I'm trying to understand the benefit of a programming language being statically typed, and through that, I'm wondering why we need to include type in declaration? Does it serve any purpose rather than to make type explicit? If this is the case, I don't see the point. I understand that static typing allows for type checking at compile-time, but if we leave out the explicit type declaration, can't Java still infer type during compile-time?

For example, let's say we have in Java:

myClass test = new myClass();

Isn't the type declaration unnecessary here? If I'm not mistaken, this is static binding, and Java should know test is of type myClass without explicit declaration of type even at compile-time.

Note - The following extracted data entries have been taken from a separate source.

Each point is reached from the start by the listed moves, each made once or not at all, plus a little noise. Is the number of moves made odd or even? Then give how often each move was made.

Moves:
(1): 0.082; -0.020; -0.004
(2): 0.012; 0.061; -0.027
Start: -0.038; 0.015; -0.011
Points:
0.045; -0.004; -0.014 -> odd (1, 0)
-0.026; 0.073; -0.034 -> odd (0, 1)
-0.036; 0.016; -0.012 -> even (0, 0)

Moves:
(1): -0.019; -0.015; -0.043; 0.035; -0.017; -0.006
(2): 0.017; 0.004; -0.011; -0.004; -0.012; -0.014
(3): 0.013; -0.008; 0.031; 0.010; -0.025; 0.006
(4): -0.004; 0.046; -0.024; 0.049; 0.018; 0.008
(5): 0.033; -0.008; 0.022; 0.051; 0.045; -0.015
(6): 0.045; 0.023; -0.021; -0.029; 0.000; 0.062
Start: 0.000; -0.032; -0.010; 0.010; 0.016; -0.006
Points:
0.009; 0.006; -0.003; 0.071; 0.010; 0.010 -> even (0, 0, 1, 1, 0, 0)
0.049; -0.034; 0.001; 0.057; 0.049; -0.033 -> even (0, 1, 0, 0, 1, 0)
0.033; -0.052; -0.042; 0.092; 0.032; -0.041 -> odd (1, 1, 0, 0, 1, 0)
0.091; -0.037; -0.029; 0.073; 0.008; 0.027 -> odd (1, 1, 1, 0, 1, 1)
0.042; -0.014; -0.034; 0.153; 0.025; -0.027 -> odd (1, 1, 1, 1, 1, 0)
0.000; -0.031; -0.011; 0.010; 0.017; -0.007 -> even (0, 0, 0, 0, 0, 0)

Moves:
(1): 0.017; -0.001; -0.009; -0.014; 0.012; 0.003; 0.010; 0.011; 0.021; 0.014; -0.027; 0.006; 0.022
(2): -0.015; 0.014; -0.003; 0.039; 0.001; -0.006; 0.018; 0.029; 0.028; -0.055; -0.027; -0.047; -0.058
(3): 0.018; 0.007; 0.015; 0.012; 0.017; 0.005; -0.016; 0.013; -0.018; 0.001; -0.009; 0.016; -0.012
(4): -0.012; 0.050; 0.011; 0.038; 0.009; 0.006; -0.008; -0.004; -0.032; 0.034; -0.015; -0.016; -0.019
(5): -0.022; -0.039; -0.050; 0.015; 0.059; -0.018; 0.053; 0.010; 0.014; 0.007; -0.006; 0.046; -0.008
(6): 0.018; 0.020; 0.032; 0.026; 0.011; 0.022; 0.017; 0.028; 0.016; -0.038; -0.030; -0.041; 0.031
(7): -0.027; 0.005; 0.004; 0.012; 0.025; 0.040; -0.018; -0.030; -0.010; -0.002; -0.035; 0.022; 0.010
(8): 0.014; -0.038; 0.009; 0.013; 0.023; 0.008; 0.024; -0.021; 0.014; -0.001; 0.028; 0.004; -0.003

Response to possible duplicate: this is not a question regarding static vs. dynamic type, but rather about type inference in statically typed languages, as explained in the accepted answer.

Mickiemickle answered 25/12, 2015 at 6:49 Comment(3)

what if you have class B extends A, and A a = new B()? How should the compiler infer the type of a? – Communism 25/12, 2015 at 6:51

@femtoRgon This question is about type inference in statically typed languages, about dynamically typed languages. – Diplomatist 25/12, 2015 at 6:58

Sorry, *not about dynamically typed languages. :) – Diplomatist 25/12, 2015 at 7:6

There are statically typed languages that allow you to omit the type declaration. This is called type inference. The downsides are that it's tougher to design (for the language designers), tougher to implement (for the compiler writers), and can be tougher to understand when something goes wrong (for programmers). The problem with the last one of those is that if many (or all) of your types are inferred, the compiler can't really tell you much more than "the types aren't all consistent" — often via a cryptic message.

In a trivial case like the one you cite, yes, it's easy. But as you get farther from the trivial case, the system quickly grows in complexity.

Java does actually do a bit of type inference, in very limited forms. For instance, in this snippet:

List<String> emptyStrings = Collections.emptyList();

... the compiler has inferred that the method call emptyList returns a List<String>, and not just a List<T> where the type T is unspecified. The non-inferred version of that line (which is also valid Java) is:

List<String> emptyStrings = Collections.<String> emptyList();

Diplomatist answered 25/12, 2015 at 6:56 Comment(3)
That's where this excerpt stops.